We have talked about relations being a special case of functions, but in fact, `constructor`s like `Add` and `Mul`
 are also function tables under the hood!
 For instance, the `Add` constructor

```
 (constructor Add (Expr Expr) Expr)
```

is a function with two `Expr` inputs and one `Expr` output. Its merge expression is simply to union the two output values.
 This corresponds to functional dependency: If `x1 = x2`, and `y1 = y2`, then it follows that
 `(Add x1 y1)` and `(Add x2 y2)` are equivalent.
 In other words, functions, functional dependencies, and merge expressions are the fundamental unifying concepts in our framework.
 This allows egglog to be implemented as a database system using advanced database techniques.
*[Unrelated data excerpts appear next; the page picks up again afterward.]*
In the data rows, 128 means zero.
Each row of this table is followed by its label. One hidden rule gives the labels. It looks at one to three of the table's principal directions, none of them among the few with the most spread.
[152, 67, 164, 138, 165, 152, 143, 160, 85, 105, 139, 71, 86, 131, 116, 130, 117, 127, 114, 146, 82, 89, 99, 152, 125, 121, 182, 199, 111, 154, 191, 111, 174, 155, 168, 117, 175, 155, 155, 53, 191, 198, 216, 87, 177, 157, 117, 193] C
[79, 124, 78, 119, 31, 124, 140, 107, 138, 118, 61, 199, 140, 110, 78, 128, 83, 61, 110, 159, 160, 139, 122, 21, 113, 27, 51, 184, 86, 94, 139, 115, 224, 163, 145, 51, 101, 49, 139, 109, 126, 147, 157, 72, 68, 173, 94, 155] A
[154, 71, 119, 89, 154, 125, 130, 145, 103, 104, 147, 106, 67, 133, 151, 185, 162, 104, 121, 128, 115, 106, 128, 140, 114, 119, 153, 149, 79, 104, 167, 147, 149, 122, 115, 120, 172, 114, 151, 89, 134, 135, 174, 119, 190, 137, 76, 146] C
[140, 79, 127, 75, 138, 82, 138, 135, 69, 145, 103, 89, 56, 139, 128, 181, 100, 68, 137, 146, 94, 93, 71, 126, 138, 112, 152, 163, 98, 148, 201, 99, 174, 145, 142, 132, 190, 121, 140, 135, 108, 138, 170, 126, 145, 160, 40, 198] B
[23, 156, 78, 121, 58, 158, 188, 98, 200, 123, 115, 147, 136, 119, 99, 119, 78, 89, 121, 164, 149, 178, 169, 79, 106, 15, 40, 206, 97, 172, 107, 97, 214, 204, 171, 117, 125, 91, 149, 61, 162, 145, 152, 64, 109, 184, 154, 193] A
[148, 76, 141, 132, 121, 109, 183, 154, 85, 107, 98, 122, 104, 133, 90, 155, 135, 97, 130, 144, 127, 94, 77, 114, 120, 85, 123, 186, 100, 136, 185, 88, 210, 145, 142, 56, 154, 70, 148, 78, 111, 182, 172, 87, 144, 162, 80, 186] C
[164, 135, 132, 139, 168, 127, 154, 154, 167, 126, 155, 85, 72, 174, 160, 165, 155, 131, 146, 121, 149, 107, 133, 172, 131, 132, 131, 126, 117, 135, 117, 110, 122, 104, 106, 153, 163, 124, 132, 112, 129, 110, 101, 131, 169, 118, 125, 93] A
[123, 107, 142, 94, 134, 128, 125, 132, 117, 131, 147, 116, 117, 128, 146, 159, 175, 126, 101, 113, 127, 155, 144, 153, 132, 139, 138, 113, 119, 123, 143, 145, 111, 133, 122, 138, 145, 121, 127, 114, 101, 101, 129, 139, 152, 120, 102, 131] C
[126, 120, 176, 129, 141, 116, 87, 116, 77, 148, 123, 107, 153, 112, 116, 96, 101, 158, 122, 138, 84, 135, 89, 145, 151, 186, 182, 116, 155, 126, 157, 139, 78, 151, 149, 165, 108, 218, 105, 170, 148, 151, 138, 169, 117, 111, 159, 157] A
[104, 175, 121, 148, 105, 133, 120, 85, 164, 102, 141, 183, 201, 102, 108, 93, 142, 185, 131, 154, 156, 171, 160, 118, 114, 154, 105, 95, 123, 90, 58, 173, 59, 128, 108, 138, 62, 157, 104, 139, 119, 116, 89, 158, 110, 101, 192, 98] A
[115, 104, 167, 129, 154, 122, 150, 155, 112, 167, 110, 78, 81, 186, 128, 143, 88, 101, 120, 104, 101, 104, 96, 132, 149, 114, 135, 143, 165, 151, 188, 68, 170, 141, 168, 128, 158, 127, 132, 149, 139, 117, 142, 123, 101, 148, 122, 145] A
[103, 169, 134, 159, 154, 138, 113, 134, 174, 163, 141, 117, 98, 180, 146, 114, 95, 128, 129, 90, 123, 109, 155, 111, 141, 134, 111, 99, 179, 128, 113, 116, 105, 127, 136, 183, 136, 143, 121, 178, 159, 93, 86, 151, 86, 123, 166, 63] B
[127, 129, 146, 145, 121, 92, 193, 133, 100, 116, 94, 159, 203, 117, 65, 125, 101, 155, 163, 151, 115, 98, 60, 95, 101, 111, 86, 141, 133, 131, 133, 87, 164, 142, 100, 50, 85, 105, 124, 140, 110, 177, 114, 138, 89, 140, 163, 149] A
[167, 160, 139, 176, 136, 97, 130, 128, 157, 115, 133, 127, 73, 174, 127, 135, 136, 131, 157, 145, 169, 108, 115, 131, 150, 153, 140, 119, 126, 101, 107, 133, 98, 115, 114, 164, 130, 144, 105, 159, 119, 117, 77, 142, 142, 104, 124, 92] C
[127, 116, 149, 86, 154, 118, 58, 125, 92, 175, 132, 103, 106, 141, 168, 145, 120, 117, 109, 91, 91, 125, 135, 143, 154, 179, 170, 66, 156, 104, 161, 145, 73, 110, 125, 187, 146, 171, 121, 198, 117, 67, 123, 182, 102, 108, 106, 93] A
[89, 79, 86, 27, 126, 146, 122, 112, 98, 126, 149, 140, 163, 61, 158, 157, 187, 120, 79, 110, 99, 177, 170, 147, 91, 112, 116, 114, 87, 139, 135, 167, 113, 121, 127, 106, 148, 81, 155, 75, 83, 116, 178, 140, 159, 148, 87, 165] A
[99, 113, 107, 67, 135, 167, 122, 113, 150, 110, 173, 132, 168, 93, 158, 151, 182, 160, 93, 127, 120, 183, 187, 159, 95, 130, 116, 112, 89, 114, 98, 178, 88, 128, 106, 134, 122, 135, 137, 76, 131, 101, 149, 142, 167, 121, 148, 124] A
[145, 144, 144, 175, 109, 90, 133, 134, 115, 116, 98, 147, 111, 149, 95, 93, 86, 109, 140, 144, 133, 97, 86, 87, 147, 119, 138, 150, 149, 134, 135, 107, 150, 125, 154, 110, 114, 111, 124, 159, 131, 153, 121, 105, 90, 133, 115, 130] A
[154, 151, 120, 142, 106, 112, 152, 122, 154, 102, 114, 160, 174, 118, 112, 127, 157, 156, 134, 159, 172, 135, 117, 132, 115, 120, 94, 115, 95, 102, 82, 124, 104, 96, 94, 88, 93, 94, 124, 108, 87, 131, 96, 136, 114, 114, 145, 90] C
[57, 177, 98, 126, 59, 123, 73, 90, 127, 210, 70, 162, 154, 114, 130, 78, 47, 71, 133, 89, 134, 163, 144, 74, 169, 113, 99, 87, 202, 156, 129, 101, 150, 143, 167, 157, 99, 125, 110, 235, 100, 73, 88, 132, 25, 135, 121, 129] B
[150, 125, 114, 187, 43, 140, 189, 142, 105, 127, 32, 157, 181, 91, 57, 83, 93, 83, 142, 157, 181, 108, 77, 100, 139, 45, 84, 197, 131, 190, 146, 31, 255, 127, 167, 0, 120, 18, 148, 62, 80, 191, 161, 23, 72, 176, 81, 196] B
[127, 144, 132, 108, 191, 124, 157, 134, 162, 138, 164, 123, 158, 147, 145, 154, 172, 189, 123, 108, 120, 121, 138, 158, 95, 160, 89, 72, 130, 108, 88, 134, 45, 97, 82, 140, 125, 124, 117, 137, 102, 107, 77, 207, 126, 115, 180, 58] A
[133, 100, 110, 116, 141, 159, 130, 142, 111, 126, 142, 107, 135, 94, 149, 113, 137, 125, 128, 108, 107, 134, 141, 157, 116, 123, 151, 148, 134, 173, 138, 126, 157, 121, 147, 111, 143, 125, 149, 91, 148, 160, 168, 99, 171, 139, 126, 168] B
[135, 190, 170, 169, 181, 103, 69, 132, 147, 164, 165, 119, 110, 186, 153, 98, 94, 166, 154, 81, 100, 110, 129, 119, 159, 219, 165, 53, 219, 111, 101, 160, 34, 120, 106, 227, 98, 224, 81, 255, 173, 80, 37, 201, 97, 71, 192, 39] B
[158, 103, 138, 76, 149, 145, 105, 130, 118, 110, 162, 91, 152, 87, 163, 146, 189, 168, 94, 153, 113, 161, 137, 203, 119, 160, 165, 119, 76, 130, 117, 163, 62, 108, 107, 149, 142, 164, 136, 65, 122, 132, 158, 150, 185, 109, 127, 130] A
[90, 153, 45, 96, 68, 134, 102, 80, 158, 116, 116, 203, 146, 87, 132, 125, 120, 94, 129, 137, 162, 162, 183, 70, 106, 91, 81, 117, 97, 99, 80, 172, 136, 121, 116, 116, 103, 84, 130, 139, 105, 94, 124, 113, 110, 138, 100, 123] A
[160, 161, 175, 164, 208, 109, 133, 148, 157, 130, 176, 98, 131, 174, 143, 129, 146, 206, 154, 115, 111, 98, 110, 166, 125, 200, 143, 78, 158, 106, 95, 140, 30, 109, 81, 185, 112, 200, 102, 176, 156, 129, 58, 207, 142, 84, 214, 47] A
[141, 121, 116, 120, 139, 147, 113, 139, 100, 168, 102, 116, 158, 109, 127, 104, 86, 126, 136, 107, 99, 107, 100, 125, 125, 137, 129, 126, 163, 162, 140, 101, 151, 114, 137, 103, 126, 137, 120, 156, 142, 149, 141, 130, 105, 140, 133, 143] A
[100, 75, 64, 22, 105, 118, 110, 124, 103, 141, 118, 147, 113, 85, 172, 184, 174, 66, 83, 101, 119, 154, 154, 114, 102, 78, 96, 113, 71, 113, 154, 148, 143, 101, 118, 96, 162, 39, 165, 102, 67, 103, 165, 136, 136, 156, 46, 131] B
[117, 144, 147, 121, 134, 118, 104, 115, 129, 128, 143, 132, 145, 134, 135, 117, 123, 150, 123, 127, 115, 147, 136, 132, 136, 160, 146, 99, 145, 114, 113, 151, 80, 126, 125, 159, 105, 167, 115, 165, 133, 97, 110, 155, 114, 105, 153, 108] A
[116, 160, 121, 111, 98, 90, 82, 92, 109, 128, 117, 181, 200, 81, 121, 91, 126, 153, 122, 141, 121, 159, 119, 106, 129, 163, 128, 77, 133, 104, 89, 169, 50, 110, 108, 138, 70, 147, 109, 188, 94, 119, 93, 178, 85, 100, 147, 101] B
[140, 106, 125, 138, 113, 135, 149, 139, 101, 123, 102, 123, 123, 116, 98, 117, 103, 104, 132, 143, 122, 108, 97, 113, 127, 101, 131, 181, 126, 161, 156, 101, 196, 146, 155, 84, 143, 105, 134, 97, 140, 173, 169, 81, 132, 157, 97, 187] B
[140, 175, 127, 160, 164, 128, 129, 123, 191, 97, 185, 121, 99, 161, 156, 119, 143, 164, 151, 133, 145, 129, 169, 154, 127, 159, 143, 108, 133, 125, 66, 160, 67, 109, 111, 192, 125, 165, 122, 136, 157, 101, 86, 141, 162, 97, 169, 78] A
[129, 123, 176, 183, 132, 142, 216, 152, 119, 97, 123, 116, 190, 122, 60, 95, 113, 173, 147, 158, 117, 115, 82, 138, 111, 105, 115, 194, 145, 184, 135, 77, 190, 172, 145, 60, 106, 127, 131, 64, 160, 209, 150, 81, 134, 148, 184, 194] C
[103, 63, 108, 63, 134, 153, 150, 119, 77, 116, 125, 118, 167, 65, 121, 134, 137, 127, 99, 144, 82, 140, 127, 148, 91, 101, 131, 163, 88, 159, 161, 123, 158, 137, 157, 78, 151, 104, 163, 47, 120, 169, 221, 110, 152, 172, 106, 214] A
[117, 102, 175, 103, 126, 93, 81, 105, 62, 134, 113, 108, 127, 118, 114, 119, 85, 133, 117, 164, 75, 134, 82, 128, 154, 167, 191, 131, 122, 106, 180, 143, 90, 159, 155, 169, 117, 218, 120, 167, 148, 138, 166, 161, 114, 120, 131, 175] C
[48, 163, 117, 134, 41, 136, 113, 81, 146, 119, 91, 199, 207, 97, 78, 71, 73, 125, 100, 162, 137, 184, 148, 51, 125, 83, 82, 145, 131, 108, 100, 142, 141, 170, 162, 102, 55, 125, 120, 137, 144, 123, 138, 104, 45, 140, 169, 145] C
[144, 135, 116, 111, 155, 107, 108, 139, 137, 156, 150, 123, 79, 147, 177, 173, 190, 110, 128, 74, 149, 121, 157, 151, 140, 155, 125, 62, 137, 110, 125, 144, 83, 93, 91, 172, 166, 94, 126, 165, 67, 74, 71, 174, 143, 107, 84, 61] B
[135, 119, 124, 162, 102, 152, 120, 136, 128, 104, 122, 160, 127, 123, 115, 120, 146, 115, 121, 115, 152, 123, 152, 98, 126, 108, 124, 139, 127, 98, 133, 143, 167, 130, 127, 93, 117, 95, 138, 105, 140, 137, 142, 89, 130, 127, 118, 114] A
[143, 150, 125, 162, 140, 120, 118, 138, 145, 156, 117, 141, 99, 170, 135, 144, 124, 115, 154, 89, 154, 93, 133, 105, 141, 140, 108, 86, 161, 94, 127, 115, 130, 109, 100, 139, 130, 112, 115, 189, 113, 93, 73, 152, 99, 115, 127, 62] A
[120, 126, 84, 99, 83, 143, 165, 113, 109, 139, 81, 161, 222, 56, 83, 110, 111, 129, 132, 156, 134, 143, 98, 111, 97, 90, 71, 159, 112, 176, 111, 99, 183, 138, 122, 42, 108, 80, 121, 92, 93, 173, 147, 103, 105, 163, 114, 195] A
[16, 184, 91, 111, 31, 138, 157, 80, 174, 157, 76, 191, 240, 83, 80, 78, 75, 121, 101, 153, 147, 202, 146, 67, 114, 48, 19, 140, 134, 162, 82, 96, 154, 174, 156, 90, 67, 80, 123, 122, 101, 123, 109, 114, 22, 163, 177, 152] B
[144, 115, 150, 134, 175, 103, 132, 154, 126, 117, 164, 89, 38, 178, 155, 153, 135, 108, 131, 112, 106, 92, 128, 141, 141, 137, 168, 135, 133, 137, 155, 130, 122, 125, 139, 175, 179, 132, 145, 133, 149, 119, 133, 127, 161, 127, 99, 115] A
[125, 177, 139, 165, 140, 98, 105, 104, 149, 169, 107, 118, 90, 182, 126, 118, 58, 126, 174, 135, 137, 99, 108, 115, 162, 164, 133, 93, 167, 106, 122, 105, 93, 128, 131, 198, 121, 192, 96, 227, 133, 90, 72, 175, 80, 113, 154, 95] A
[164, 148, 203, 199, 167, 94, 125, 141, 108, 112, 142, 105, 111, 177, 94, 94, 80, 174, 172, 148, 101, 93, 66, 126, 155, 196, 191, 139, 179, 121, 138, 131, 100, 155, 133, 166, 93, 236, 88, 199, 194, 163, 98, 147, 137, 92, 187, 136] B
[142, 144, 139, 150, 140, 122, 119, 135, 156, 94, 151, 124, 83, 172, 139, 125, 110, 124, 130, 140, 129, 110, 146, 115, 135, 127, 152, 137, 127, 114, 112, 143, 121, 114, 134, 153, 131, 138, 139, 132, 169, 100, 132, 104, 128, 117, 128, 95] A
[109, 139, 157, 160, 128, 117, 140, 132, 125, 150, 105, 117, 118, 167, 105, 108, 66, 120, 146, 125, 114, 111, 99, 104, 146, 123, 128, 141, 171, 139, 152, 89, 158, 151, 157, 132, 115, 153, 118, 173, 155, 131, 120, 123, 87, 135, 157, 141] A
[106, 149, 41, 84, 96, 184, 158, 103, 197, 127, 130, 161, 177, 84, 142, 144, 166, 128, 115, 135, 182, 176, 196, 137, 84, 79, 44, 129, 83, 146, 56, 136, 146, 108, 104, 88, 130, 54, 131, 57, 88, 98, 124, 104, 141, 151, 117, 128] A
[131, 108, 145, 113, 136, 135, 156, 122, 117, 98, 141, 103, 143, 111, 113, 117, 132, 154, 114, 174, 112, 150, 112, 165, 118, 131, 153, 172, 102, 161, 128, 128, 123, 144, 158, 118, 131, 152, 130, 69, 139, 160, 173, 109, 165, 139, 134, 196] A
[66, 126, 55, 100, 53, 157, 131, 77, 118, 150, 63, 175, 201, 50, 93, 80, 64, 97, 126, 158, 133, 163, 130, 84, 107, 67, 73, 165, 112, 159, 119, 101, 189, 149, 176, 69, 100, 95, 135, 104, 112, 165, 178, 95, 80, 181, 127, 214] A
[126, 181, 103, 139, 109, 107, 119, 110, 169, 124, 141, 182, 159, 125, 139, 132, 164, 146, 150, 110, 173, 151, 160, 112, 123, 147, 91, 65, 137, 93, 64, 163, 79, 104, 71, 141, 86, 110, 106, 182, 85, 82, 43, 164, 114, 90, 146, 56] B
[131, 83, 155, 79, 158, 107, 109, 143, 68, 144, 138, 107, 137, 115, 145, 165, 150, 134, 118, 103, 77, 120, 101, 144, 123, 156, 156, 100, 126, 110, 178, 140, 105, 129, 102, 132, 136, 153, 135, 153, 120, 131, 142, 176, 141, 117, 122, 128] A
[82, 169, 73, 116, 62, 140, 117, 91, 145, 165, 82, 188, 199, 82, 112, 90, 102, 107, 122, 118, 158, 166, 152, 87, 125, 98, 64, 104, 151, 150, 87, 116, 144, 123, 137, 97, 95, 74, 115, 156, 76, 102, 101, 122, 55, 144, 119, 131] C
[133, 103, 108, 119, 107, 136, 90, 122, 107, 111, 116, 125, 71, 126, 134, 111, 86, 77, 110, 146, 114, 120, 133, 99, 141, 106, 169, 176, 113, 134, 155, 143, 169, 131, 181, 131, 150, 129, 144, 114, 168, 137, 196, 73, 138, 149, 74, 173] C
[114, 131, 157, 160, 134, 137, 96, 127, 132, 119, 147, 133, 100, 157, 130, 121, 122, 133, 125, 113, 124, 126, 152, 108, 144, 149, 155, 119, 149, 84, 141, 158, 114, 150, 135, 165, 115, 172, 122, 155, 172, 113, 124, 132, 128, 108, 155, 102] A
[102, 149, 113, 131, 96, 146, 151, 94, 146, 142, 104, 113, 153, 98, 107, 92, 100, 132, 127, 178, 147, 164, 125, 159, 137, 111, 114, 165, 115, 186, 109, 94, 136, 153, 176, 138, 135, 142, 119, 82, 110, 150, 146, 107, 123, 155, 133, 203] C
[119, 110, 91, 60, 175, 186, 124, 134, 155, 155, 173, 80, 108, 124, 190, 163, 158, 127, 106, 91, 111, 151, 189, 186, 107, 134, 127, 115, 125, 169, 116, 139, 120, 109, 127, 156, 181, 126, 136, 91, 134, 80, 151, 129, 179, 139, 109, 136] A
Which label does each new row get?
[177, 81, 131, 117, 159, 157, 148, 153, 109, 99, 136, 88, 120, 116, 124, 137, 135, 145, 122, 158, 108, 104, 101, 162, 106, 124, 155, 184, 88, 145, 146, 122, 156, 121, 135, 89, 152, 140, 140, 52, 168, 185, 194, 97, 187, 145, 121, 174] -> A
[104, 143, 138, 152, 117, 111, 145, 124, 153, 94, 133, 154, 120, 155, 98, 128, 102, 133, 130, 156, 126, 116, 123, 75, 116, 101, 105, 154, 111, 91, 119, 140, 135, 157, 123, 126, 104, 134, 130, 129, 171, 142, 125, 122, 109, 132, 161, 110] -> B
[179, 126, 131, 135, 148, 100, 130, 133, 114, 111, 141, 132, 118, 121, 139, 138, 184, 145, 141, 127, 150, 119, 116, 162, 131, 168, 152, 99, 118, 118, 113, 145, 84, 91, 102, 128, 134, 114, 120, 131, 76, 131, 99, 152, 164, 105, 102, 110] -> A
[103, 130, 143, 116, 199, 135, 98, 122, 125, 168, 174, 87, 86, 153, 168, 128, 128, 147, 129, 82, 85, 125, 156, 162, 138, 191, 164, 82, 176, 137, 139, 148, 59, 135, 144, 221, 160, 194, 114, 180, 145, 100, 110, 191, 148, 118, 153, 117] -> A
[203, 175, 161, 221, 197, 106, 129, 136, 174, 98, 170, 98, 67, 186, 143, 115, 148, 188, 182, 149, 162, 77, 119, 182, 149, 204, 177, 101, 135, 98, 82, 138, 36, 90, 104, 206, 134, 199, 107, 150, 147, 140, 64, 171, 174, 82, 180, 57] -> C
[160, 157, 132, 200, 87, 110, 117, 134, 151, 100, 98, 161, 89, 175, 101, 112, 78, 99, 164, 148, 171, 98, 109, 65, 151, 108, 131, 155, 136, 86, 121, 124, 180, 127, 125, 109, 92, 130, 116, 171, 169, 127, 106, 80, 104, 112, 127, 98] -> A
[150, 72, 201, 105, 190, 99, 113, 156, 43, 134, 140, 54, 110, 135, 135, 131, 103, 146, 123, 132, 37, 92, 60, 172, 144, 174, 216, 139, 142, 151, 206, 111, 104, 137, 151, 156, 154, 208, 144, 140, 168, 169, 183, 158, 146, 125, 137, 170] -> B
[114, 167, 154, 103, 139, 103, 79, 91, 113, 145, 138, 134, 208, 96, 135, 76, 114, 190, 111, 146, 92, 167, 118, 158, 138, 202, 157, 65, 155, 135, 84, 159, 0, 107, 131, 181, 81, 202, 100, 187, 108, 103, 98, 203, 84, 93, 179, 107] -> A
[112, 46, 180, 86, 175, 133, 132, 167, 69, 115, 154, 72, 87, 148, 129, 167, 115, 119, 93, 122, 37, 98, 100, 125, 115, 114, 173, 179, 112, 124, 221, 130, 164, 174, 149, 126, 167, 165, 162, 90, 208, 168, 218, 119, 160, 151, 127, 172] -> A
[155, 88, 123, 91, 182, 184, 171, 151, 152, 62, 193, 94, 154, 110, 147, 158, 182, 187, 110, 155, 106, 134, 161, 188, 70, 120, 137, 166, 66, 136, 100, 156, 123, 111, 101, 93, 143, 135, 159, 6, 181, 152, 193, 100, 216, 132, 161, 141] -> C
[101, 141, 92, 139, 104, 177, 118, 111, 185, 88, 149, 167, 136, 120, 128, 109, 136, 136, 100, 140, 152, 155, 192, 94, 101, 95, 98, 150, 99, 93, 82, 172, 129, 133, 137, 119, 105, 113, 136, 78, 175, 126, 150, 94, 136, 134, 158, 105] -> C
[146, 81, 84, 125, 108, 165, 147, 152, 118, 112, 111, 138, 98, 105, 128, 155, 157, 77, 120, 113, 150, 101, 147, 111, 108, 65, 106, 174, 89, 130, 159, 114, 224, 122, 130, 61, 171, 40, 166, 47, 124, 162, 183, 62, 160, 166, 64, 151] -> A
[123, 132, 172, 118, 152, 133, 57, 115, 111, 148, 146, 92, 122, 138, 149, 104, 101, 156, 102, 135, 85, 145, 127, 153, 157, 190, 191, 104, 149, 113, 139, 159, 49, 137, 151, 207, 120, 234, 108, 170, 173, 107, 138, 170, 119, 101, 161, 118] -> A
[93, 133, 188, 163, 113, 105, 134, 128, 80, 180, 71, 114, 170, 138, 78, 77, 50, 131, 133, 127, 92, 118, 57, 109, 162, 133, 133, 135, 194, 159, 180, 60, 149, 168, 178, 119, 99, 166, 112, 186, 132, 162, 125, 144, 44, 141, 171, 167] -> B
[104, 141, 129, 129, 128, 105, 108, 119, 121, 140, 129, 154, 118, 144, 132, 122, 116, 113, 130, 98, 119, 126, 139, 93, 136, 141, 128, 94, 164, 112, 130, 142, 112, 126, 131, 146, 117, 120, 122, 191, 116, 94, 101, 148, 95, 119, 123, 102] -> A
[102, 72, 133, 71, 106, 168, 156, 130, 104, 100, 138, 98, 139, 92, 119, 142, 139, 113, 84, 160, 102, 175, 139, 153, 114, 84, 144, 203, 86, 177, 162, 129, 194, 173, 170, 89, 152, 120, 152, 25, 151, 147, 224, 57, 177, 162, 93, 238] -> C
[143, 154, 167, 159, 128, 77, 81, 120, 92, 156, 98, 145, 133, 154, 112, 104, 83, 132, 149, 118, 115, 101, 82, 95, 164, 182, 156, 78, 181, 91, 143, 127, 86, 118, 120, 155, 92, 175, 97, 244, 119, 107, 79, 178, 64, 96, 140, 87] -> C
[129, 85, 120, 31, 176, 119, 78, 129, 80, 176, 154, 88, 102, 107, 196, 185, 181, 116, 98, 79, 84, 139, 146, 182, 131, 176, 161, 61, 122, 125, 165, 156, 62, 100, 106, 181, 184, 138, 135, 155, 76, 75, 134, 199, 156, 119, 72, 115] -> B
[68, 148, 70, 78, 62, 175, 132, 75, 145, 125, 111, 170, 242, 37, 101, 78, 100, 145, 106, 173, 129, 208, 160, 116, 95, 94, 81, 159, 105, 178, 72, 145, 143, 157, 152, 90, 84, 128, 119, 79, 128, 142, 166, 94, 111, 155, 150, 210] -> B
[177, 138, 111, 163, 143, 123, 164, 154, 175, 109, 141, 115, 56, 174, 150, 173, 167, 108, 160, 122, 185, 93, 141, 147, 131, 108, 113, 132, 103, 116, 114, 109, 156, 98, 95, 128, 165, 80, 141, 101, 109, 113, 95, 106, 170, 122, 98, 83] -> A
[172, 118, 182, 176, 219, 88, 158, 175, 131, 113, 181, 61, 9, 219, 152, 173, 134, 132, 177, 107, 104, 52, 100, 158, 145, 162, 182, 133, 147, 123, 167, 114, 120, 133, 110, 195, 182, 174, 137, 155, 175, 139, 102, 149, 190, 110, 137, 97] -> B
[95, 128, 123, 98, 124, 130, 89, 97, 105, 173, 114, 128, 143, 112, 137, 122, 105, 126, 127, 114, 111, 151, 133, 130, 141, 158, 136, 92, 151, 119, 142, 136, 98, 140, 139, 163, 120, 172, 109, 181, 112, 101, 122, 171, 105, 125, 134, 145] -> A
[106, 75, 74, 47, 85, 190, 116, 124, 96, 151, 96, 119, 171, 48, 135, 123, 123, 88, 75, 132, 108, 169, 141, 135, 106, 73, 109, 178, 93, 186, 153, 116, 199, 135, 166, 64, 155, 80, 150, 44, 123, 153, 222, 72, 137, 179, 71, 216] -> A
[129, 105, 103, 96, 133, 134, 137, 141, 103, 148, 115, 131, 136, 108, 125, 133, 124, 108, 119, 108, 107, 117, 112, 112, 110, 112, 110, 141, 135, 157, 144, 117, 163, 126, 132, 89, 144, 90, 128, 125, 119, 150, 146, 121, 128, 153, 97, 156] -> B
[106, 96, 139, 139, 109, 154, 130, 145, 108, 110, 120, 116, 111, 126, 103, 114, 77, 98, 117, 141, 92, 115, 118, 87, 125, 80, 142, 206, 124, 146, 175, 119, 214, 181, 167, 104, 134, 143, 150, 89, 214, 179, 200, 62, 135, 158, 130, 187] -> A
[146, 139, 128, 130, 148, 132, 99, 140, 138, 128, 160, 151, 125, 138, 157, 147, 185, 139, 121, 76, 142, 127, 169, 126, 126, 162, 129, 69, 150, 91, 106, 172, 88, 99, 83, 143, 125, 109, 119, 161, 108, 80, 82, 154, 136, 94, 119, 52] -> C
[158, 96, 113, 97, 222, 155, 179, 163, 154, 123, 192, 59, 74, 146, 174, 187, 188, 153, 136, 108, 110, 97, 146, 203, 91, 136, 127, 138, 98, 161, 126, 122, 114, 110, 101, 150, 203, 121, 147, 57, 139, 146, 140, 148, 224, 142, 127, 126] -> B
[132, 142, 97, 191, 81, 134, 172, 134, 162, 107, 91, 159, 99, 143, 100, 111, 113, 84, 148, 138, 188, 107, 132, 88, 131, 58, 87, 176, 120, 138, 120, 85, 216, 126, 153, 73, 131, 45, 146, 89, 118, 155, 130, 55, 113, 157, 105, 136] -> C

There is one last caveat about constructors though: Different from `function` but similar to `relation`, constructors have default values, so expressions
 like `(let e1 (Num 2))` succeeds even when `(Num 2)` is not already in the e-graph, in which case it creates a new id for the output.
 In contrast, since relations are functions with output domain `Unit`, their default value is the only value of type `Unit`.